Source: I invented Source Maps
The original source map format (v1) was created by Joseph Schorr for use by Closure Inspector
Username checks out. Snark or not, please avoid posting this type of comment here.
There's a 50/50 shot they won't even work at all, and of that 50% of the time they do work, they often don't have the correct line and column.
Again, things like the interactive debugger and "pause on caught exceptions" often casually break with source maps.
In short, it's a mess.
Not to mention several Chrome bugs about sourcemaps over the years.
I've worked on many projects for large companies and I have to agree with the previous commenter that it feels like source maps often don't work correctly.
You can blame the bundling tools, you can blame the deployment process, you can blame the developers... But ultimately, source maps are not so straight forward and they slow things down because they add a lot of unnecessary complexity to the project.
I don't think I've ever worked on a CoffeeScript or TypeScript project without encountering at least a few major recurring issues with the source maps. When you have many developers working on the same code, things will break in unexpected ways and so you want to minimize system complexity.
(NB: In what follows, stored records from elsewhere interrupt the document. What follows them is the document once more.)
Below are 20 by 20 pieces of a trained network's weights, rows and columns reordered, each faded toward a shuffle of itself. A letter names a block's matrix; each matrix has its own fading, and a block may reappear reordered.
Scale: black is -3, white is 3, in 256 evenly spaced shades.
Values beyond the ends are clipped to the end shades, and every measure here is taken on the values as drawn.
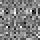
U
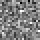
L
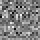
U
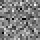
L
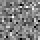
L
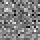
U
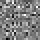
U
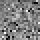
L
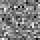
L
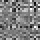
U
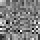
U
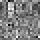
U
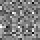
U
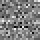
U
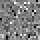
L
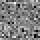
L
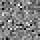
L
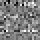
U
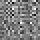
U
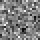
L
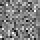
L
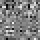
U
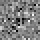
L
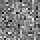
L
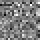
U
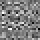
U
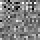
U
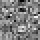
U
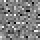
L
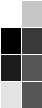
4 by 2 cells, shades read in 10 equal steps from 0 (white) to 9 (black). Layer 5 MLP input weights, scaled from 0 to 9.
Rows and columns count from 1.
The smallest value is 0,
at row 1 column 1
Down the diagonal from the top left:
0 7
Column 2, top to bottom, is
2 7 6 6
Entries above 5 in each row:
0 2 2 1
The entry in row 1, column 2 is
2
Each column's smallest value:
0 2
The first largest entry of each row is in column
2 1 1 2
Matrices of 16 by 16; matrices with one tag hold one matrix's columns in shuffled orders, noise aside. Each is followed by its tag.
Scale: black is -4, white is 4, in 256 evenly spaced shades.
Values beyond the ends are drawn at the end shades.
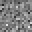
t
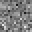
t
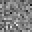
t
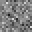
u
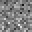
t
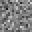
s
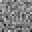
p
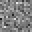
u
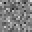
s
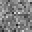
p
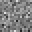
p
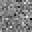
u
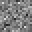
u
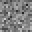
t
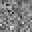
t
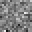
p
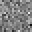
p
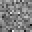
p
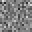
s
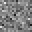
u
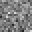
p
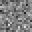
t
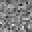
t
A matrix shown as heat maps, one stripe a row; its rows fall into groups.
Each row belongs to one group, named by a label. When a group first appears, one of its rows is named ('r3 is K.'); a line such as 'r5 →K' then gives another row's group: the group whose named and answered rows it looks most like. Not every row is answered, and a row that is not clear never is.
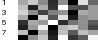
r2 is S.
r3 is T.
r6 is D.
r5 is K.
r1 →T
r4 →S
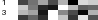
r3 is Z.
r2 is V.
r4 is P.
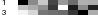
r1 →D
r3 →Z
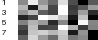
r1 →Z
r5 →T
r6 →V
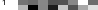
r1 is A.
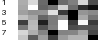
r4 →T
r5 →P
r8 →A
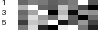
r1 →A
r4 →Z
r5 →K
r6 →V
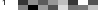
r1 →P
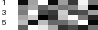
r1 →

My intuition is that while these all solve real problems, they are complex enough solutions that they themselves have problems over the course of time. Each tool and configuration of the tool individually understood by whoever put it into the project but never understood by all team members. Two things come out of this: when a tool breaks, it can't be fixed by everyone, and because it can't be fixed by everyone no one feels responsible and it stays broken or gets fixed ad hoc by each team member until a real fix is made by someone who can (doesn't always happen).
By the time you are a few years into a project your tooling is a mess, people that built it have left, and dependencies and the ecosystem have well and truly moved on.
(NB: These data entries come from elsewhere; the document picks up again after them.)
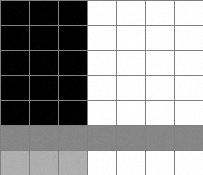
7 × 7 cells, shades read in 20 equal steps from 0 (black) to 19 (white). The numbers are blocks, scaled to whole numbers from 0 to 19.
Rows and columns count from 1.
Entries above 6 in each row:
4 4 4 4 4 7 7
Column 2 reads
0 0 0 0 0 10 13
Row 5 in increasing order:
0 0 0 19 19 19

I loved Vagrant, until it broke, on every single project I touched after it was initially implemented and in a myriad weird and wonderful ways.
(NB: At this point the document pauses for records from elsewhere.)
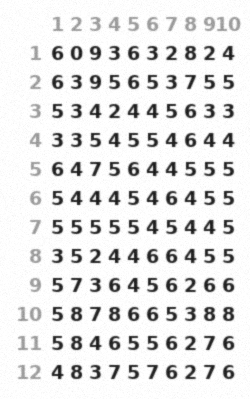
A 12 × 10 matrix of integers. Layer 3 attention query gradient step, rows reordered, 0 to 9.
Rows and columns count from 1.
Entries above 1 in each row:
9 10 10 10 10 10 10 10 10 10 10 10
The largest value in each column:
6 8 9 8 6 7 6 8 8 8
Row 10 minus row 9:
0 1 4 2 2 1 -1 1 2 2

I know these are complex tools, but they often don't feel worth the trouble. They are not robust, they pass out of fashion quickly, and they are rarely effective enough for long enough to truly reap rewards (in my experience).
I want these things to work. But they are broken and in the way so often that I prefer not to rely on them. If a builder had to open his magic drill and learn an unfamiliar skillset to fix it every few months he would probably go back to the regular drill that just worked.
Whether that was trying to get source maps to work when compiling + minifying via Google Closure and Webpack, or using Babel and Webpack back when the underlying source map util (I forget the name) didn't support certain things and having to fudge it myself (I forget the specifics).
They worked, but they were fairly brittle.
Now, tooling seems to have been improved a lot and using things like `angular-cli` means I don't have to do any of the setup anymore and I haven't had these kinds of problems in a really long time.
Ok, the delay from output to showing the source map is still an issue, but it's not one I find a problem. A few seconds after page load is acceptable to me before going digging through the source, and any breakpoints set in the source files continue to work.
Overall, for me, the weak point wasn't the source maps themselves, but the idiot setting up the build tooling to make them possible (me). :)
I've never encountered these problems, have I not done real web development?
Some time ago I took a look at various transpilers for ML-like languages: OCaml->JS, Elm->JS, Haskell->JS, etc.
I worried about how good the source maps would be, because good source maps are non-trivial, and it is no fun to debug in a different language than your source.
To my astonishment, those transpilers provide either rudimentary source maps, or no source maps at all! And I didn't find any significant push towards better source maps. I wondered how this is possible, given that the communities around ML-like languages place great emphasis on high-quality code with as few bugs as possible.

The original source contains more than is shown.